Configure Single Sign-On (SSO) to use Microsoft Azure as your Identity Provider

You can use Microsoft Azure as the identity provider (IdP) for your enterprise users to sign in to Aternity via SSO with their network username and password.

Single Sign-On (SSO) brings the most secure access to Aternity by bypassing Aternity's sign in screen, and authenticating with your enterprise's chosen identity provider (IdP) just once using passwords, two-factor authentication (2FA), or even biometrics. Every time you access Aternity as an SSO user, it automatically reroutes you securely to the IdP, and then after authentication, it routes you back to your Aternity home page as a signed in user. SSO uses the secure SAML 2.0 protocol to delegate the entire authentication process to the IdP.
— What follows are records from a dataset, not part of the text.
Each row of a before or after table is a point. The points were changed in one or more steps. Then noise was added and the rows were shuffled. The steps act on columns, c1 being the first. What was done? A step turns or swaps two columns, mirrors them in a line or flattens them onto one, adds a multiple of one to another, or multiplies or shifts one. Angles are multiples of 10 degrees, from the lower column toward the higher: turns from -170 to 170, lines from 10 to 170 but not 90. Use the fewest steps. Two steps may share a column if one is a turn and the other turns, adds or multiplies; they go together, in the order done. Otherwise the lowest column goes first.

Before (8 x 3):
4  3  -48
-68  -78  26
-9  34  -46
13  12  -45
33  -13  -42
-42  -47  85
21  15  -8
-46  -47  46
After (8 x 3):
4  3  -80
-74  -69  -6
-48  -42  59
-11  34  -72
8  11  -72
-47  -40  19
13  23  -37
36  -11  -78
Steps: swap c1 and c2; shift c3 by -30

Before (12 x 8):
-67  40  26  -25  62  12  -35  5
25  37  -31  55  -18  21  63  27
-95  21  42  -46  57  7  19  19
-19  -43  44  6  31  2  6  30
-86  -68  20  -12  12  -14  -82  27
-38  -54  7  -41  45  39  -64  5
-84  -87  -31  -2  72  0  -50  21
34  -40  3  75  -22  17  0  -10
-41  -38  -3  -53  14  -2  -31  49
42  -18  -50  -10  26  -65  -29  -33
-92  20  -12  -47  28  3  18  -19
33  29  -23  37  11  -16  2  21
After (12 x 8):
46  -35  -1  -4  18  9  -59  -19
15  10  12  -55  21  18  -27  -44
-8  79  -22  37  -33  24  -10  -16
-12  84  -61  57  -7  -9  34  -31
-14  8  3  75  -13  -19  1  2
21  -6  37  -40  -1  -36  -54  -19
42  71  27  -43  33  0  37  -19
24  -17  60  -12  60  23  -59  -19
15  8  37  9  -7  6  30  -28
35  87  39  -27  11  -10  -17  -10
-4  33  -27  -12  -52  54  -51  54
34  69  -21  -46  51  -12  9  18
Steps: turn c1 and c5 by -130 degrees; multiply c1 by 0.4; shift c2 by 50; turn c3 and c7 by 30 degrees; turn c6 and c8 by -160 degrees

Before (10 x 12):
-16  7  -47  5  -46  -36  -9  9  -16  -30  -33  13
-23  8  -2  -49  14  47  20  8  43  9  -65  -26
-12  8  19  -9  -8  -53  -6  -46  -34  21  8  -49
-22  -41  -7  21  -32  20  -12  -10  13  72  12  12
63  -41  -23  -12  10  29  9  55  -14  17  -47  22
-2  -2  17  41  40  12  -15  -16  -53  12  -19  6
36  5  -1  19  -34  -4  2  -2  -17  -9  -3  14
-21  -22  4  22  -65  -39  -70  4  0  31  14  -9
4  5  -7  -32  22  -2  -36  17  -51  4  28  -30
21  -14  -8  3  -21  13  39  11  -24  -39  -34  -78
After (10 x 12):
-24  8  1  -39  -23  -7  -5  0  -44  35  -66  -26
3  5  0  -32  6  -6  42  -27  48  34  28  -30
-16  7  1  -2  41  -1  -24  -12  15  -43  -33  13
63  -41  0  -7  -13  -1  -1  -57  3  -6  -47  23
-23  -41  0  24  33  3  -11  12  -11  61  12  13
-2  -2  -1  42  -20  8  37  6  55  7  -19  8
36  5  0  18  24  4  -24  -1  18  -23  -3  13
-21  -23  0  14  96  2  12  -4  -1  40  14  -9
-12  8  0  -18  10  -3  0  39  41  70  8  -49
21  -14  1  5  -8  1  -44  -14  22  39  -34  -79
Steps: multiply c3 by 0; flatten c4 and c6 onto the line at 10 degrees; turn c5 and c7 by 140 degrees; turn c8 and c9 by -170 degrees; add -1 times c12 to c10

Before (12 x 20):
36  -21  -24  25  -7  45  8  74  32  -36  26  1  29  29  15  -36  26  38  -60  -12
8  -78  15  -9  47  -64  7  25  -21  -29  -19  54  17  -36  34  -5  1  -47  -80  -12
13  6  0  24  -1  -34  25  8  41  -13  -33  21  1  -9  24  -21  -1  34  -4  -61
-41  32  -50  -64  -40  61  44  33  57  45  57  15  -35  17  21  -18  49  14  36  -69
-20  -14  11  34  23  42  -7  -36  17  -19  -30  38  -63  -67  -53  -29  -22  -12  -47  -26
-43  -53  -13  -6  -34  71  50  -32  11  26  -7  -14  -3  7  14  54  35  -50  36  -28
-3  -51  -39  45  12  -32  -54  -46  3  -26  -28  -13  -58  -83  -19  42  7  29  -7  -44
3  22  19  8  -2  -31  39  27  -7  55  80  -13  25  -17  -86  -49  -38  23  -49  54
52  -38  28  21  -67  -31  -14  83  42  48  7  50  -76  29  6  -65  75  23  28  64
-30  -90  62  24  -53  37  2  -10  -33  21  -48  53  -71  -95  -8  1  0  45  -40  11
-68  -36  -47  52  24  -52  59  35  21  11  79  -35  36  -53  5  -30  -35  21  -9  39
9  33  -45  4  26  4  61  -20  -4  17  53  36  -42  -2  -45  32  -27  -16  6  13
After (12 x 20):
-19  -14  -16  33  23  43  -6  40  17  -18  -23  37  -63  67  -52  -28  -30  -3  -47  -11
-67  -34  44  52  24  -50  60  65  20  10  -36  -38  37  -4  6  -30  80  31  -9  17
15  6  28  25  1  -33  26  11  40  -13  -2  20  1  -6  24  -21  -35  -18  -5  -25
-46  -53  -37  -7  -35  72  49  -22  11  25  37  -13  -5  24  13  53  -7  35  37  -12
-40  32  37  -63  -40  60  45  2  57  45  51  16  -33  -36  21  -16  57  36  36  -28
10  -77  -49  -9  48  -63  10  43  -21  -32  1  54  15  -3  33  -5  -20  10  -81  -4
2  23  13  8  -3  -29  40  29  -6  56  -38  -14  24  -15  -84  -48  80  -28  -52  21
36  -22  45  24  -7  45  8  11  31  -37  25  2  28  -78  16  -35  25  1  -61  -4
-3  -51  44  48  12  -34  -55  47  3  -26  7  -15  -57  82  -20  41  -28  19  -7  -19
10  32  10  3  27  4  62  -9  -4  16  -28  36  -42  19  -46  31  53  47  7  3
53  -38  6  21  -67  -32  -12  17  43  50  75  49  -77  -87  6  -64  7  -35  28  27
-29  -91  7  24  -54  37  6  77  -31  21  0  53  -70  55  -9  0  -47  -77  -40  6
Steps: turn c3 and c18 by -120 degrees; mirror c8 and c14 in the line at 150 degrees; swap c11 and c17; multiply c20 by 0.4

Before (10 x 32):
50  23  -26  -27  -2  -19  18  19  -8  34  -14  14  -2  15  32  -20  13  -2  17  61  -3  5  -8  12  43  -40  -36  31  10  -25  -20  -37
-10  -11  39  37  -27  -26  -6  28  21  13  65  -59  -5  7  14  -17  -77  -2  -33  10  -35  31  1  5  -40  -3  -14  -35  -27  -21  -49  -4
-24  -61  -10  -18  -19  -26  29  59  -11  -23  50  -28  -69  43  6  28  -7  40  -36  -11  -29  -6  24  -59  -31  32  -13  -18  -21  -10  9  -17
13  29  -26  -6  61  -30  52  23  -35  1  8  -4  -32  63  14  32  -11  48  -30  -9  -7  -51  -26  -62  -14  -17  -59  38  -1  -52  -6  -20
40  16  36  -48  -33  9  -39  -24  -74  -8  -48  45  -2  -31  30  -64  -13  -6  -5  -28  -7  56  28  42  23  -46  13  -8  40  12  -7  38
-36  -18  -33  -7  48  -12  39  31  -34  -19  43  -25  -95  42  19  29  -7  24  -47  -19  -14  -33  -25  -25  3  11  -18  -27  -36  -12  -33  -40
13  9  -7  -5  52  -32  -9  35  -31  45  27  -26  -20  32  6  -23  -16  7  7  32  1  -28  -29  21  22  -12  -57  42  48  -33  9  -3
15  42  37  -42  -50  -4  -34  -28  -40  13  -48  19  6  -41  44  -36  11  -53  -33  -27  53  45  43  36  6  -24  -3  2  55  30  0  12
-52  -41  8  -7  7  -27  10  36  19  -27  71  -29  -21  49  -9  11  -11  28  -40  -62  -18  31  17  -31  12  4  -6  -22  -60  -12  -8  -30
-58  -22  1  -18  -43  -44  33  32  -18  -2  13  -21  -38  68  8  -12  -13  26  -33  -51  -11  9  -22  -28  -9  25  14  -35  -27  9  -28  5
After (10 x 32):
-38  -20  -30  -7  48  -11  36  30  -36  -27  42  -30  -100  44  20  28  -9  1  -47  -19  -24  -34  -25  -23  1  10  -22  -31  -37  -15  -29  -44
-59  -21  1  -19  -48  -43  30  28  -16  -2  10  -22  -36  67  6  -7  -14  25  -36  -55  -30  9  -25  -13  -14  28  10  -40  -24  8  -31  -9
49  24  -20  -24  -1  -19  18  18  -6  36  -15  16  -3  20  32  -23  9  -20  12  62  9  5  -9  -4  37  -37  -35  27  12  -27  -27  -37
17  7  -12  -8  54  -33  -7  38  -23  42  29  -26  -20  31  3  -18  -18  1  1  34  21  -33  -29  -1  24  -13  -55  38  51  -32  6  -3
-9  -7  45  34  -28  -24  -4  25  25  13  66  -60  -7  7  16  -19  -81  -4  -34  9  3  34  0  -33  -41  -2  -11  -38  -28  -21  -45  -3
16  43  39  -44  -55  -4  -33  -32  -38  9  -48  21  9  -37  41  -41  13  -40  -36  -26  37  45  47  53  4  -21  0  6  59  31  3  38
12  28  -25  -4  66  -30  54  23  -38  -2  7  -4  -32  67  11  35  -11  28  -25  -10  -66  -53  -22  -10  -13  -18  -57  35  3  -51  -7  -43
37  21  34  -48  -32  11  -39  -22  -74  -8  -45  46  -7  -30  33  -65  -14  17  -8  -34  41  56  28  -8  21  -50  16  -6  35  15  -9  36
-57  -41  13  -4  4  -28  7  39  17  -25  72  -28  -23  48  -8  8  -15  10  -39  -63  -24  28  19  -24  11  6  -9  -22  -65  -4  -9  -40
-23  -57  -2  -18  -20  -23  31  62  -10  -27  55  -27  -69  43  6  28  -5  24  -35  -14  -58  -4  23  -29  -33  38  -15  -17  -25  -9  7  -34
Steps: turn c18 and c32 by -30 degrees; swap c21 and c24

Before (12 x 64):
-1  36  -3  -20  4  -67  -27  -6  -7  -6  45  10  -17  -7  4  -21  -7  4  16  8  -5  -5  10  6  -13  16  25  4  -35  -18  1  38  19  -10  26  -10  13  -19  3  3  0  15  7  21  9  11  -5  8  41  4  1  -2  -38  -1  0  11  -13  -10  -8  -9  12  -7  -17  2
-17  -13  13  -3  -6  -1  4  46  2  -5  -5  -28  -26  -20  -14  10  1  -6  18  13  -4  -24  -10  2  13  5  -12  22  -33  15  19  -18  -20  -11  -8  12  -8  -15  -3  21  4  13  4  15  12  -4  -8  -27  -15  1  2  -11  0  3  4  -17  27  -5  -22  -6  12  23  5  0
26  -15  13  23  13  -8  0  -25  -6  9  -5  -5  -13  -17  15  -14  -16  -63  -19  -25  2  15  16  -9  -4  36  16  -3  -14  12  -19  -10  -1  10  9  71  8  -12  -25  -1  -29  -12  24  14  17  -6  0  -21  -22  -8  -4  -2  3  11  5  -22  1  12  6  3  -8  -7  5  1
-14  5  -5  -13  16  -13  10  18  -4  -2  -2  -11  -18  25  20  -9  -4  5  -25  -16  54  12  6  -9  11  6  -24  -58  34  -10  22  -15  5  7  12  -12  -5  56  0  -6  -19  -14  18  -82  13  8  26  17  21  -6  -3  -4  6  22  -11  -25  42  -19  -4  36  0  43  1  1
2  7  18  -11  -11  -12  7  36  9  12  -17  14  67  -12  9  -10  26  6  -2  11  -7  -10  -5  -9  2  11  -18  23  -39  16  14  -18  -7  -5  44  -16  0  -1  2  20  5  -41  -16  19  -36  2  -1  11  6  6  1  17  -3  -2  3  -28  12  10  -1  9  -16  22  2  -3
-5  12  18  25  2  -7  12  -29  3  -18  15  -17  14  -18  13  33  0  -6  17  -16  3  20  16  -2  -10  10  -11  -11  12  15  6  -4  -1  -5  11  37  -8  0  0  2  -35  12  15  25  16  -7  13  9  8  6  -4  3  -24  -3  -4  -25  -13  22  5  18  0  2  7  -2
-6  14  14  -21  -36  -9  13  38  16  6  -15  -2  -29  -12  -3  9  -20  5  22  11  6  -2  18  -10  -12  9  -21  20  -39  13  -10  -8  -12  -2  8  -10  -4  -4  -21  -5  5  -9  13  8  -16  3  -13  15  -2  16  14  5  -18  -5  -28  -17  -3  1  4  15  -23  8  6  6
-22  5  18  13  -19  -25  -6  -12  0  -17  -13  -3  2  -18  16  18  5  -52  17  4  6  -21  -12  -15  15  17  -4  25  2  -4  -3  13  18  52  4  6  -16  11  0  5  -18  1  -37  -17  4  -1  -10  -1  -21  12  9  -11  2  41  -5  95  -4  -12  -1  -13  15  -9  3  1
-12  -15  17  0  10  -5  1  -12  -3  -7  -6  0  -7  4  2  -17  -4  -11  15  -28  51  15  -8  -14  1  19  -7  21  18  -1  22  14  16  10  1  -13  -13  -5  -3  -6  -10  4  -12  25  -18  8  0  19  30  6  -3  -11  3  -4  -2  -16  13  6  7  -15  -16  -2  7  13
-22  8  -11  13  10  3  10  -15  -5  12  -22  -16  2  20  -26  -22  -18  -10  11  -13  34  -34  -5  1  4  27  -24  27  -37  -4  -22  -8  2  -10  0  7  6  1  12  -9  -4  -16  6  14  -5  2  3  13  45  13  1  -12  -1  38  -1  4  -4  -6  1  7  -20  -8  3  11
-3  -20  -15  -19  21  -1  14  -25  16  -18  8  17  -18  19  1  27  -10  6  7  -4  -6  16  -7  12  -1  17  8  11  31  9  5  -16  21  24  21  -8  32  -11  -42  -8  7  0  23  21  -19  6  2  12  -10  -3  -2  0  -1  2  5  -29  -1  -14  -21  14  -23  1  -20  9
-22  -14  -18  6  -10  0  -9  -11  5  -12  -19  10  -24  -22  4  -14  -6  2  -29  9  -6  -12  13  31  -12  5  -17  -29  -12  -15  20  1  -22  2  -9  -16  -12  -8  4  -10  -9  -16  -18  -8  0  10  -18  -11  -10  16  -3  -11  2  6  -2  -26  -9  -11  5  38  58  18  -14  3
After (12 x 64):
-14  5  -5  -12  17  -11  12  19  -3  -2  -4  -13  -16  27  20  -10  -5  2  -26  -16  55  12  5  -10  11  4  22  -59  33  -10  23  -15  5  -3  12  -12  -2  54  8  -6  -19  -14  17  -85  15  5  4  15  20  -23  -1  -2  5  22  -13  -26  43  -21  -4  35  1  41  3  2
-3  -20  -15  -18  18  3  12  -27  17  -20  7  18  -18  17  0  26  -8  6  8  -5  -4  15  -9  12  0  16  -3  10  33  7  5  -17  19  -1  23  -8  31  -10  -36  -5  7  -1  24  24  -17  6  -13  12  -8  3  0  0  -1  2  4  -29  -3  -14  -20  14  -22  1  -20  9
-3  9  19  24  2  -6  12  -28  4  -18  14  -16  13  -18  14  33  -1  -6  18  -15  1  22  15  -1  -10  7  40  -10  14  15  5  -3  -1  0  11  35  -7  0  4  1  -32  13  15  25  15  -9  0  9  7  -7  -3  1  -23  -2  -5  -24  -15  23  5  20  -1  3  6  -1
-21  8  -11  14  11  3  9  -16  -5  14  -21  -15  -1  19  -26  -21  -19  -9  6  -13  37  -34  -5  1  2  29  -20  28  -34  -8  -21  -7  3  0  1  7  6  2  9  -9  -3  -15  6  15  -5  3  7  14  42  -15  3  -12  -1  36  0  2  -2  -5  -2  8  -20  -8  4  8
1  8  19  -11  -9  -14  7  36  7  11  -17  12  67  -12  10  -11  27  8  -2  14  -8  -10  -5  -10  5  11  -22  24  -38  17  13  -17  -7  1  43  -16  0  -1  1  24  6  -42  -14  19  -36  3  2  11  4  -13  2  16  -3  -4  4  -27  15  10  -2  10  -16  24  5  -4
27  -14  14  23  14  -8  -2  -25  -6  6  -5  -5  -13  -15  18  -15  -16  -62  -18  -25  4  16  14  -8  -3  36  60  -4  -15  10  -18  -11  1  2  10  73  9  -11  -22  -2  -29  -14  25  16  17  -3  -9  -20  -21  9  -5  -4  1  10  3  -23  2  12  6  3  -7  -6  7  2
-2  36  -4  -17  6  -66  -26  -6  -9  -6  45  9  -14  -7  5  -22  -8  6  16  9  -6  -5  8  5  -13  15  8  3  -37  -18  -1  37  21  -1  26  -6  15  -22  4  3  1  14  6  21  8  11  2  9  38  23  -1  -2  -38  1  1  10  -13  -9  -4  -9  14  -7  -17  2
-10  -15  17  0  11  -5  2  -16  -1  -9  -8  -1  -9  5  2  -16  -4  -12  16  -29  51  17  -6  -13  1  18  8  23  18  0  19  13  14  1  0  -13  -15  -6  -2  -4  -8  5  -11  28  -18  6  2  18  30  -5  -5  -12  2  0  -1  -13  15  8  10  -15  -18  0  8  11
-24  -14  -15  8  -9  1  -11  -10  5  -11  -21  11  -21  -20  6  -13  -8  0  -31  10  -7  -14  13  32  -13  8  -12  -28  -14  -15  20  0  -23  0  -9  -17  -10  -7  -5  -9  -8  -18  -18  -7  0  11  -3  -14  -8  -8  -2  -7  3  6  -3  -27  -9  -10  6  39  56  18  -14  2
-2  15  13  -21  -36  -8  12  38  15  8  -14  -3  -28  -9  -2  8  -22  6  24  12  6  -4  17  -9  -12  6  -29  20  -40  16  -7  -12  -12  2  7  -12  -6  -3  -24  -7  6  -8  14  8  -14  4  -6  15  -3  -10  13  4  -19  -4  -28  -18  -3  -1  3  16  -22  8  7  6
-22  5  15  11  -20  -23  -6  -13  -2  -18  -12  2  1  -19  14  19  3  -51  17  7  7  -23  -15  -14  16  18  14  26  2  -5  -1  13  18  2  3  8  -17  13  -4  7  -18  1  -37  -14  6  0  -4  -2  -21  1  8  -12  2  40  -7  95  -3  -13  -1  -12  15  -7  4  0
-14  -13  13  -2  -6  2  3  47  5  -9  -5  -29  -27  -18  -12  7  0  -5  19  11  -4  -24  -12  3  15  6  -14  23  -34  13  22  -19  -22  1  -8  13  -9  -16  -4  19  3  10  5  15  12  -4  0  -25  -14  -7  3  -9  0  1  2  -17  29  -5  -25  -6  13  23  5  0
Steps: turn c27 and c50 by 60 degrees; add -1.5 times c41 to c27; multiply c34 by 0; flatten c39 and c47 onto the line at 20 degrees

Set up Microsoft Azure to enable sharing identity and authentication information securely with Aternity.

Procedure

  1. Step 1 Connect to the Azure Portal (https://portal.azure.com) and open Azure Active Directory by typing Azure Active Directory in the search box in the top bar.
  2. Step 2 Select Enterprise Applications from the Manage menu in the left pane.
  3. Step 3 Select the Overview page and then select New application.
    Add a new app to your Azure AD
  4. Step 4 In the Add an application page, select Non-gallery application.
  5. Step 5 When prompted, type a name for the enterprise application and then select Add.
    Add a name for the application
  6. Step 6 Select Single sign-on in the left pane and then select SAML to start configuring a secure authentication to your Enterprise application.
    Secure authentication to applications
  7. Step 7 First, select Edit in the Basic SAML Configuration area.
    1. a Open a browser and sign in to Aternity.
    2. b Select the Gear Icon > Integration Settings > Security SSO
    3. c Copy and write down somewhere the Domain URL, Entity ID, and Consumer URL of the Aternity instance.
    4. d Paste the copied strings of the instance you are integrating to the respective fields in the Azure Basic SAML Configuration area, and then select Save.
      Configure the Basic SAML data with the data of the instance you are integrating
  8. Step 8 Second, select Edit in the User Attributes and Claims area. (Optional configuration for SSO groups).
    Tip

    For individual user login attempts, it is not necessary to set up User Attributes and Claims; the out-of-the-box settings automatically apply for individual users.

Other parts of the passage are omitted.